This weird pandemic year helped me reset many things about my life. From clearing out pointless people and activities (good riddance social media) thus redirecting energy towards ones that matter, to replacing tobacco with vaping, starting to exercise regularly and replacing streaming/browsing hours with reading. But one thing persisted - messy and oscilating diet and weight. In a way it was the last resort of the inner monkey who reacts to events without thinking - resulting in binge eating of anything available and pretty much permanent loop of peaking weight gain, rapid guilt driven weight loss - then all over again.

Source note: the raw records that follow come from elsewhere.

[4.25 1.93 6.27 -1.48 -2.65]
[4.24 2.91 1.68 3.55 1.36]
[2.46 0.50 2.65 0.67 -0.39]
[1.67 -0.10 0.20 0.86 -0.93]
[-3.22 -1.31 -3.97 -1.03 -0.01]
|
[2.91 1.68]
[0.50 2.65]

[0.87 -4.35 4.23 -1.51 0.56]
[1.83 1.29 -2.08 0.44 2.70]
[1.95 -2.79 1.21 -0.41 0.34]
[-2.99 1.78 -1.57 -3.85 0.46]
[-2.74 6.00 -5.21 -0.32 -0.42]
|
[1.29 -2.08]
[-2.79 1.21]

[-3.59 -2.95 -1.34]
[1.58 4.88 -6.48]
[-4.49 -6.18 4.00]
[-1.42 -2.60 -0.80]
|
[4.88 -6.48]
[-6.18 4.00]

[-3.18 0.68 -2.16 0.04]
[1.30 -0.43 -2.70 1.00]
[-3.16 1.00 -1.69 0.04]
[6.18 -0.76 -4.39 2.99]
[0.25 -1.74 0.98 -1.48]
|
[-0.43 -2.70]
[1.00 -1.69]

[-3.81 -3.85 1.44]
[-3.59 1.26 0.18]
[-4.47 -5.88 0.06]
[-3.84 3.94 -3.29]
[-0.44 -6.66 5.99]
|
[1.26 0.18]
[-5.88 0.06]

[-2.38 0.10 -1.09]
[-0.94 1.10 -0.66]
[-4.54 -5.69 -6.02]
[-6.13 -4.08 -5.70]
|
[1.10 -0.66]
[-5.69 -6.02]

[-1.02 0.61 -2.36 0.05 0.21]
[1.97 0.00 0.12 -0.64 -1.36]
[-3.78 0.55 -0.79 2.16 2.07]
[-5.16 -0.26 -1.46 2.94 2.78]
[-0.56 0.53 -1.34 -0.53 0.56]
|
[0.00 0.12]
[0.55 -0.79]
---
[0.02 3.86 -3.34 -1.78 1.90]
[2.27 0.61 -0.35 2.20 1.50]
[0.61 -0.34 -1.31 1.93 0.23]
[-1.05 0.88 -1.21 -2.02 -0.01]
[1.07 -1.18 1.14 -1.63 2.87]
[-1.08 -1.22 0.04 -1.04 -0.73]
[-0.43 -1.79 2.08 -2.37 0.16]
[-3.25 -1.12 0.21 -1.39 -5.01]
[0.59 1.47 -1.56 -1.24 2.13]
[0.33 1.60 -2.11 0.11 0.62]
[2.62 -0.52 1.39 -0.63 4.27]
|
[-0.43 -1.79 2.08 -2.37 0.16]
[2.62 -0.52 1.39 -0.63 4.27]
[1.07 -1.18 1.14 -1.63 2.87]
[-3.25 -1.12 0.21 -1.39 -5.01]
[-1.08 -1.22 0.04 -1.04 -0.73]
[2.27 0.61 -0.35 2.20 1.50]
[-1.05 0.88 -1.21 -2.02 -0.01]
[0.61 -0.34 -1.31 1.93 0.23]
[0.59 1.47 -1.56 -1.24 2.13]
[0.33 1.60 -2.11 0.11 0.62]
[0.02 3.86 -3.34 -1.78 1.90]

[2.03 3.31 3.56]
[1.56 -2.07 5.26]
[0.99 2.35 -1.19]
[1.63 -2.04 2.99]
[0.21 1.51 -2.41]
[-3.62 -3.11 0.02]
[3.32 -4.99 0.52]
[5.41 0.54 -2.12]
|
[1.56 -2.07 5.26]
[2.03 3.31 3.56]
[1.63 -2.04 2.99]
[3.32 -4.99 0.52]
[-3.62 -3.11 0.02]
[0.99 2.35 -1.19]
[5.41 0.54 -2.12]
[0.21 1.51 -2.41]

[-0.17 -2.23 3.68 -2.02]
[5.85 -5.16 5.46 4.21]
[-1.28 1.47 -0.30 -0.57]
[-1.19 -4.20 4.10 -1.14]
[-3.22 2.32 -2.93 -2.12]
|
[5.85 -5.16 5.46 4.21]
[-1.19 -4.20 4.10 -1.14]
[-0.17 -2.23 3.68 -2.02]
[-1.28 1.47 -0.30 -0.57]
[-3.22 2.32 -2.93 -2.12]

[-2.38 0.41 -4.15 -0.03 -2.60 1.68 2.19 4.26 4.71]
[0.60 0.20 1.96 -0.11 0.72 -1.04 -1.20 -1.88 -1.86]
[-0.17 -3.18 -0.31 -3.04 3.75 1.37 0.21 1.02 -5.60]
[-2.19 -3.90 -2.33 -3.46 3.14 3.35 0.48 2.38 -1.45]
|
[0.60 0.20 1.96 -0.11 0.72 -1.04 -1.20 -1.88 -1.86]
[-0.17 -3.18 -0.31 -3.04 3.75 1.37 0.21 1.02 -5.60]
[-2.19 -3.90 -2.33 -3.46 3.14 3.35 0.48 2.38 -1.45]
[-2.38 0.41 -4.15 -0.03 -2.60 1.68 2.19 4.26 4.71]

[3.49 -3.60 -3.13 -1.29]
[-0.96 1.11 1.86 -2.10]
[-3.15 3.62 -0.62 1.27]
[2.80 -3.19 -2.42 -0.86]
[2.27 -0.46 5.05 2.10]
[2.49 -1.69 5.50 -0.87]
[-2.45 1.46 1.34 -2.90]
[-0.54 1.26 0.62 3.20]
[1.37 -0.39 -1.27 0.14]
[3.65 -3.45 3.18 -2.01]
[-2.23 1.14 0.05 0.08]
[2.41 -0.64 0.24 0.20]
|
[2.49 -1.69 5.50 -0.87]
[2.27 -0.46 5.05 2.10]
[3.65 -3.45 3.18 -2.01]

I tried out diets while on the 'guilty fat fuck' slope down the mountain. Few years ago a pretty strict keto regime - and I would lose weight, but it was a chore, I felt miserable as the food is too uniformed. So once I'd open the floodgates - up we go again. Basically my relationship with food was broken, still is to a point but now I'm finally working on it. I'm 180cm tall and would end most winters at around 90-93 kg - which is well over 10+ kg of the official 'overweight' level. Not that I minded it too much. I'd drop down to say 86 easily and that's the perma-loop where I've been for ages. This time I went into the 'great reset' with one simple goal - find a relationship with food that works for me, is healthy, varied and sustainable in the long term. Essentially I'll work towards reforming my habits, taking hints from the body as I go along and adjust and tweak until I no longer even have to think about it - it comes naturally. I did not set any weight goals, calorie goals or meal count goals - but I am using a calorie tracking app and also aim to have a well balanced distribution of proteins, carbs and healthy fats. That's about it.

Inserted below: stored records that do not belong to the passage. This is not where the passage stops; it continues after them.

Small tables with named rows and columns. After each table, cells are looked up by row and column.

mik =
|  | tanod | puvo | dores | samukep | pufife | tera | pagomo | luz |
|---|---|---|---|---|---|---|---|---|
| rito | 50287 | -31082 | 45433 | -45614 | -36401 | -69209 | -82312 | -62076 |
| kebi | -20036 | -50427 | -18156 | -28081 | -17272 | -15053 | -39116 | -77161 |
| zezup | 8829 | -41236 | 11353 | -36952 | -27184 | -38847 | -55121 | -67655 |
| lar | -56544 | -41025 | -20606 | -4215 | 1157 | -8941 | -8212 | -74939 |
| gumige | -45876 | 10901 | -39476 | -7787 | -21390 | -27096 | 5461 | 37006 |
| nife | -11862 | -59093 | -18192 | -37623 | -25079 | -9897 | -42094 | -78910 |
| vibagi | 16054 | -28800 | -18351 | -49590 | -41466 | -37840 | -65675 | -33033 |
| pesulof | -65086 | -20715 | -71513 | -12710 | -17870 | 7495 | 9477 | 1895 |
| loze | -70759 | -34484 | -21651 | 3447 | 7047 | -9883 | 1609 | -70716 |

What is the samukep of nife in mik? -37623
What is the luz of gumige in mik? 37006
What is the dores of nife in mik? -18192
What is the tera of kebi in mik? -15053
What is the puvo of nife in mik? -59093
What is the tanod of rito in mik? 50287
What is the dores of loze in mik? -21651

bar
           kup  bitotef  fozano  gezofo  ritudu
seg     -18301   -60583  -21773   -8198  -42981
voge     75842   -19901   83122   31248  -93369
tof      21556     6655  -51613    -774  -22470
pil      22358   -16316  -57074     206  -50630
neb      13178    19378  -56211  -35120  -73160
vok      68216   -12116   37236   12066   19804
vanog   -30346   -19407   -4461   31356  -42177
koriv   -17556   -70490   70182  -50374  -81362
mal     -28874   -17458  -62802   30486  -26381
nanef    10872    24283  -63305   -5620  -74086
digeso  -27859   -46249  -28883   13507  -56027
puz      68138   -12127   38225   11549   19922
mava    -21063   -14973  -39161   10799  -72974

What is the bitotef of tof in bar? 6655
What is the bitotef of digeso in bar? -46249
What is the ritudu of mava in bar? -72974
What is the kup of tof in bar? 21556
What is the gezofo of mava in bar? 10799
What is the gezofo of mal in bar? 30486
What is the ritudu of vanog in bar? -42177
What is the ritudu of seg in bar? -42981
What is the kup of puz in bar? 68138
What is the ritudu of voge in bar? -93369
What is the bitotef of vanog in bar? -19407
What is the bitotef of pil in bar? -16316
What is the ritudu of mal in bar? -26381
What is the ritudu of digeso in bar? -56027
What is the kup of voge in bar? 75842
What is the kup of digeso in bar? -27859
What is the bitotef of neb in bar? 19378
Row with the largest bitotef: nanef

basu =
	podelab	sen
kuvugo	0.93	-0.57
lazila	-0.40	-0.99
kimunir	0.60	0.01
nim	0.10	-0.53
risegof	-0.88	-0.44
nitub	0.53	-0.23
lif	-0.22	-0.94
ket	0.88	-0.66
suge	0.51	-0.99

risegof, sen => -0.44
suge, podelab => 0.51
lazila, sen => -0.99
lif, podelab => -0.22
risegof, podelab => -0.88
lif, sen => -0.94
lazila, podelab => -0.40
ket, podelab => 0.88
kuvugo, sen => -0.57
nim, podelab => 0.10
kimunir, sen => 0.01
ket, sen => -0.66
nitub, podelab => 0.53
kimunir, podelab => 0.60
nim, sen => -0.53
nitub, sen => -0.23
kuvugo, podelab => 0.93
suge, sen => -0.99
Row with the largest podelab: kuvugo

dof =
	depodu	vab
rukesug	-78396	464
fav	-20316	83290
bofigaz	-12097	-23716
rotelef	-42150	-55212
pizoke	-88483	-53124
sef	-99358	48117
gem	-48455	6209
mev	72110	37314
bov	-88394	-7296
gib	-37193	13137

What is the depodu of gib in dof? -37193
What is the depodu of mev in dof? 72110
What is the depodu of rotelef in dof? -42150
What is the vab of mev in dof? 37314
What is the vab of fav in dof? 83290
What is the vab of sef in dof? 48117
What is the depodu of pizoke in dof? -88483
What is the vab of rukesug in dof? 464
What is the vab of gem in dof? 6209
What is the vab of pizoke in dof? -53124
What is the vab of rotelef in dof? -55212
What is the vab of gib in dof? 13137
What is the depodu of bofigaz in dof? -12097
What is the vab of bofigaz in dof? -23716
What is the depodu of fav in dof? -20316
What is the depodu of gem in dof? -48455
What is the depodu of bov in dof? -88394
What is the vab of bov in dof? -7296
What is the depodu of rukesug in dof? -78396
What is the depodu of sef in dof? -99358

pib.csv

First thing that I implemented is a fasting regime. For as long as I remember - breakfast was the meal I cared little about, that made me feel sluggish, tired and if not proposed by someone else - I'd never even consider. So I just got rid of it as altogether. I normally feel hungry between 16-18h and that's when I'll sit down to eat. Afterwards I'm ok with few smaller snacks - so that's the meal schedule I follow and it felt so simple adopting. Like my proper rhythm - that I ignored. Food wise, I always had a shitty relationship with all sorts of breads, pastries, pasta and rice. Growing up relatively poor, bread, pasta and rice were cheap filler foods I had to eat all the time - so the habit stuck, but these days I feel like a truck parked in my guts if I eat bread - so I simply chalked these foods off my list. No more of that, they don't agree with me any loger if they ever have. Same went for any high processed shit, either sweet or savory, that contributes zero healthy nutrients and is just dead weight and repackaged guilt. It took me about two weeks to nail these simple rules and tweak them - that was six weeks ago.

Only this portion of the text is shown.